We’ll start off by briefly describing containerization and how it differs from virtualization, another technology with similar goals. We’ll then discuss the pros and cons of the technology and have a quick look at how it can be used in the contexts of BYOD, Saas, and MDM. Next, we’ll explore what containerization software is available before we review some of the very best tools you can use to monitor your containerization environment.
Containerization In A Nutshell
Application containerization is an OS-level virtualization method that is used to deploy and run distributed applications without the need for launching an entire virtual machine for each application. Multiple, isolated applications or services can thus run on a single host and access the same OS kernel.
Application containers include the run-time components—such as files, environment variables and libraries—necessary to run the desired software.
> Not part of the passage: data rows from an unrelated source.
Here is a tiny trained network, its code and every weight. The questions are about switching its units off for an input and a target symbol, where a switched-off unit gives its printed mean instead of its output.

import numpy as np


def w(rows, s, z=0):
    codes = np.array(rows[::2]) - 128.0
    scale = np.full(codes.shape[1], s)
    scale[-1] = z or s
    return codes * scale


def f(y):
    return y / 2 * (1 + np.tanh(0.7978845608 * (y + 0.044715 * y**3)))


def softmax(a):
    e = np.exp(a - a.max(-1, keepdims=True))
    return e / e.sum(-1, keepdims=True)


def log_softmax(a):
    a = a - a.max(-1, keepdims=True)
    return a - np.log(np.exp(a).sum(-1, keepdims=True))


def net(x, mask):
    ids = ['βδθμξτ'.index(c) for c in x.split()]
    T = len(ids)
    res = E[ids] + P[:T]
    u = 0
    for l in range(3):
        q, k, v = (res @ M[l].T for M in (Q, K, V))
        z = softmax(np.where(np.tri(T) > 0, q @ k.T / 4**0.5, -1e9)) @ v
        res = res + np.where(mask[u], z, O[l][:, -1]) @ O[l][:, :-1]
        u += 1
        y = f(res @ A[l][:, :-1].T + A[l][:, -1])
        res = res + np.where(mask[u : u + 8], y, B[l][:, -1]) @ B[l][:, :-1]
        u += 8
    return log_softmax(res[-1] @ U[:, :-1].T + U[:, -1])


Q, K, V, O, A, B = {}, {}, {}, {}, {}, {}
E = w([
[101,37,103,89,143,79],'β',
[75,44,106,140,63,151],'δ',
[95,43,142,124,119,37],'θ',
[76,87,132,163,118,72],'μ',
[7,141,125,207,113,124],'ξ',
[101,193,15,107,147,123],'τ',
],0.018)
P = w([
[173,98,131,119,150,199],'0',
[28,174,125,49,47,107],'1',
[180,117,102,183,130,62],'2',
[90,252,157,60,107,61],'3',
[159,80,152,172,188,117],'4',
[53,214,158,57,111,103],'5',
],0.013)
Q[0] = w([
[151,40,169,137,143,164],'0.h1',
[48,50,132,234,162,154],'0.h1',
[139,200,231,44,101,164],'0.h1',
[111,107,251,113,180,179],'0.h1',
],0.013)
K[0] = w([
[124,185,186,192,127,20],'0.h1',
[140,181,127,171,242,79],'0.h1',
[131,37,169,86,70,135],'0.h1',
[170,60,143,197,107,7],'0.h1',
],0.012)
V[0] = w([
[75,155,89,220,136,178],'0.h1',
[161,78,193,158,110,15],'0.h1',
[42,177,152,254,141,122],'0.h1',
[147,149,53,106,182,72],'0.h1',
],0.0065)
O[0] = w([
[38,165,32,169,191,117,178],'0.h1',
[195,136,211,183,128,67,251],'0.h1',
[11,179,193,148,249,79,243],'0.h1',
[135,100,92,102,2,72,139],'0.h1',
],0.0064,0.0027)
A[0] = w([
[211,117,115,80,155,162,34],'0.n1',
[105,161,151,129,136,70,142],'0.n2',
[87,169,142,82,148,153,40],'0.n3',
[130,144,125,160,183,251,53],'0.n4',
[98,158,162,135,100,108,69],'0.n5',
[131,78,122,134,173,104,123],'0.n6',
[121,165,173,146,87,155,86],'0.n7',
[184,172,104,111,141,181,2],'0.n8',
],0.013,0.005)
B[0] = w([
[104,1,61,126,170,37,130],'0.n1',
[98,123,94,98,103,213,246],'0.n2',
[174,116,181,153,55,90,150],'0.n3',
[115,112,180,36,73,229,136],'0.n4',
[149,81,69,72,161,108,177],'0.n5',
[106,158,134,202,91,138,185],'0.n6',
[99,81,115,74,212,74,128],'0.n7',
[55,123,187,103,112,103,128],'0.n8',
],0.0084,0.012)
Q[1] = w([
[125,159,43,254,66,53],'1.h1',
[120,101,147,174,52,240],'1.h1',
[112,131,15,128,61,120],'1.h1',
[196,122,231,14,238,165],'1.h1',
],0.0059)
K[1] = w([
[144,253,94,21,194,169],'1.h1',
[17,160,144,90,89,51],'1.h1',
[186,129,5,54,83,156],'1.h1',
[34,30,172,223,129,161],'1.h1',
],0.0058)
V[1] = w([
[162,113,137,34,253,109],'1.h1',
[75,81,151,90,36,185],'1.h1',
[30,58,189,91,201,6],'1.h1',
[82,35,197,235,58,157],'1.h1',
],0.0043)
O[1] = w([
[142,150,128,77,86,173,59],'1.h1',
[103,179,214,95,203,165,253],'1.h1',
[117,191,150,154,176,36,220],'1.h1',
[179,253,94,115,179,184,179],'1.h1',
],0.005,0.0056)
A[1] = w([
[107,170,157,64,178,106,30],'1.n1',
[111,152,134,113,28,129,71],'1.n2',
[173,183,85,174,193,146,140],'1.n3',
[255,118,234,146,125,121,23],'1.n4',
[170,226,68,96,114,115,222],'1.n5',
[180,68,71,103,118,119,27],'1.n6',
[211,145,233,210,141,106,254],'1.n7',
[43,181,103,122,128,139,76],'1.n8',
],0.009,0.005)
B[1] = w([
[138,125,98,130,53,86,160],'1.n1',
[124,168,125,93,218,93,154],'1.n2',
[46,136,100,146,161,124,137],'1.n3',
[187,129,104,100,45,73,139],'1.n4',
[56,38,154,125,108,153,165],'1.n5',
[199,179,153,182,254,124,127],'1.n6',
[142,207,97,194,54,115,217],'1.n7',
[214,74,202,82,138,89,254],'1.n8',
],0.0083,0.008)
Q[2] = w([
[80,109,99,117,181,147],'2.h1',
[83,157,160,102,87,91],'2.h1',
[142,147,190,109,119,122],'2.h1',
[102,108,142,247,153,141],'2.h1',
],0.015)
K[2] = w([
[102,68,68,94,198,156],'2.h1',
[201,206,125,191,157,252],'2.h1',
[214,190,227,124,207,145],'2.h1',
[2,42,203,192,88,73],'2.h1',
],0.0078)
V[2] = w([
[159,152,161,69,87,59],'2.h1',
[205,95,190,119,154,94],'2.h1',
[98,105,2,66,161,90],'2.h1',
[92,165,129,184,119,92],'2.h1',
],0.0097)
O[2] = w([
[107,86,102,165,152,176,97],'2.h1',
[2,177,39,54,93,112,95],'2.h1',
[78,91,192,127,50,117,10],'2.h1',
[117,143,168,9,108,180,233],'2.h1',
],0.009,0.011)
A[2] = w([
[185,117,93,117,76,178,72],'2.n1',
[11,142,206,113,249,118,83],'2.n2',
[254,115,119,144,102,50,3],'2.n3',
[138,84,229,96,174,174,101],'2.n4',
[195,208,130,201,122,67,224],'2.n5',
[164,223,116,108,188,94,1],'2.n6',
[62,66,236,194,140,80,127],'2.n7',
[199,39,87,255,195,148,49],'2.n8',
],0.0076,0.0054)
B[2] = w([
[144,86,16,70,81,52,131],'2.n1',
[178,165,65,109,121,184,233],'2.n2',
[32,186,120,89,106,235,156],'2.n3',
[131,148,47,146,42,76,220],'2.n4',
[33,120,186,169,139,109,254],'2.n5',
[120,1,69,145,64,123,181],'2.n6',
[130,89,85,90,142,230,201],'2.n7',
[217,192,167,76,85,100,145],'2.n8',
],0.0077,0.0083)
U = w([
[78,109,96,124,14,128,28],'β',
[67,106,193,138,114,123,255],'δ',
[94,98,112,80,129,193,105],'θ',
[169,82,141,67,54,91,138],'μ',
[112,51,94,125,126,69,122],'ξ',
[98,3,135,116,55,156,119],'τ',
],0.0066,0.0057)

Each question gives the input, a string of symbols that net reads in full, and the target symbol t.
The units are the heads (4 rows each of Q, K, V and O) and the neurons (one row each of A and B). Each row of codes is followed by its name. A weight is (code - 128) times the scale printed after its matrix; where a second scale follows, it is the last column's (O, A, B and U).
mask holds one flag per unit, layer by layer, with each layer's heads first. A switched-off unit (its flag False) gives its mean, the last column of its rows in O or B, instead of its output. The means were averaged over made-up inputs and are rounded, as every weight is.
A unit's drop is (log p(t) with every unit on - log p(t) with that unit switched off) / (log p(t) with every unit on - log p(t) with every unit switched off).
The circuit of an input: a set's keep is (log p(t) with only the set's units on - log p(t) with every unit switched off) / (log p(t) with every unit on - log p(t) with every unit switched off). Starting from the 12 units with the biggest drops (on a tie, the unit counted first), units are removed one at a time, each time the one whose removal leaves the highest keep (on an exact tie, the one counted first), for as long as the keep stays at least 0.8.
circuit, biggest first: the units of the circuit, biggest drop first
unit that matters most: the unit with the biggest drop
top k neurons: the k neurons with the biggest drops, biggest first
k most important neurons of layer l: the k neurons of layer l with the biggest drops, biggest first
drop of u: that unit's drop, to one decimal
input θ θ ξ μ μ β, target θ: 3 most important neurons of layer 1	1.n7; 1.n4; 1.n5
input β β θ ξ θ β, target β: circuit, biggest first	1.n6; 2.h1; 0.h1
input ξ μ ξ β, target ξ: unit that matters most	0.n4
input μ δ β τ θ, target τ: circuit, biggest first	0.h1; 2.h1
input μ μ ξ, target θ: circuit, biggest first	0.h1; 2.n2; 2.n7
input β μ τ ξ μ, target τ: circuit, biggest first	0.h1; 2.h1; 1.h1
input θ τ β τ β, target τ: circuit, biggest first	0.h1; 2.h1
input β θ μ μ ξ μ, target β: circuit, biggest first	2.h1; 0.h1; 1.n6
input μ τ μ, target τ: circuit, biggest first	2.h1; 0.h1
input β τ θ β β, target β: top 3 neurons	1.n7; 1.n4; 0.n2
input β μ μ β μ θ, target β: circuit, biggest first	2.h1; 1.n6; 0.h1
input δ μ μ ξ δ, target θ: circuit, biggest first	0.h1; 2.n2
input θ ξ μ μ, target θ: top 3 neurons	0.n2; 1.n7; 1.n4
input μ ξ τ β δ μ, target μ: top 2 neurons	1.n8; 0.n2
input β τ μ β δ τ, target β: circuit, biggest first	2.h1; 0.h1; 1.n6
input μ τ ξ, target τ: top 3 neurons	2.n7; 1.n7; 0.n6
input β θ θ μ β, target δ: unit that matters most	1.n8
input β θ δ, target β: top 2 neurons	0.n2; 1.n7
input θ ξ τ, target τ: top 2 neurons	2.n7; 1.n5
input β μ μ ξ, target β: top 3 neurons	1.n6; 0.n1; 0.n2
input μ μ μ μ θ, target δ: unit that matters most	1.n7
input ξ μ θ μ θ δ, target ξ: top 2 neurons	0.n4; 1.n8
input ξ μ μ ξ, target ξ: 2 most important neurons of layer 0	0.n4; 0.n5
input θ τ μ β, target θ: top 3 neurons	1.n7; 0.n2; 1.n4
input β θ μ μ, target β: top 3 neurons	1.n6; 0.n1; 0.n2
input ξ β θ θ θ ξ, target ξ: drop of 2.h1	0.6
input μ τ θ θ τ β, target μ: unit that matters most	2.h1
input ξ μ μ, target θ: drop of 1.n8	0.1
input δ μ θ μ β τ, target δ: drop of 2.n5	0.2
input ξ ξ θ μ ξ θ, target ξ: drop of 1.n8	0.9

Application containers typically consume fewer resources than a comparable deployment on virtual machines because containers share resources without the need for a full operating system to support each environment. The complete set of information to execute in a container is called an image and container engines deploy these images on hosts. Containers can work on bare-metal systems, cloud instances, and virtual machines as well as across Linux, Windows and Mac OS systems.
Application containerization, as it is often called, works with microservices and distributed applications with each container operating independently of others and using minimal resources from the host. Each microservice communicates with others through application programming interfaces, with the container virtualization layer able to scale up microservices to meet the demand for an application component and distribute the load.
How Do Containerization Differ From Virtualization?
Although containerization and virtualization both serve a similar purpose, they are quite different in the way they operate. In virtualization, for instance, the essence of the operating system is made to run as an application while appearing as a distinct, virtual host. This operating system is, in turn, available to any application installed on the virtual host. Conversely, containers bundle the parts of the operating system with each application and only those elements, libraries, and modules that are needed by each application are bundled with it.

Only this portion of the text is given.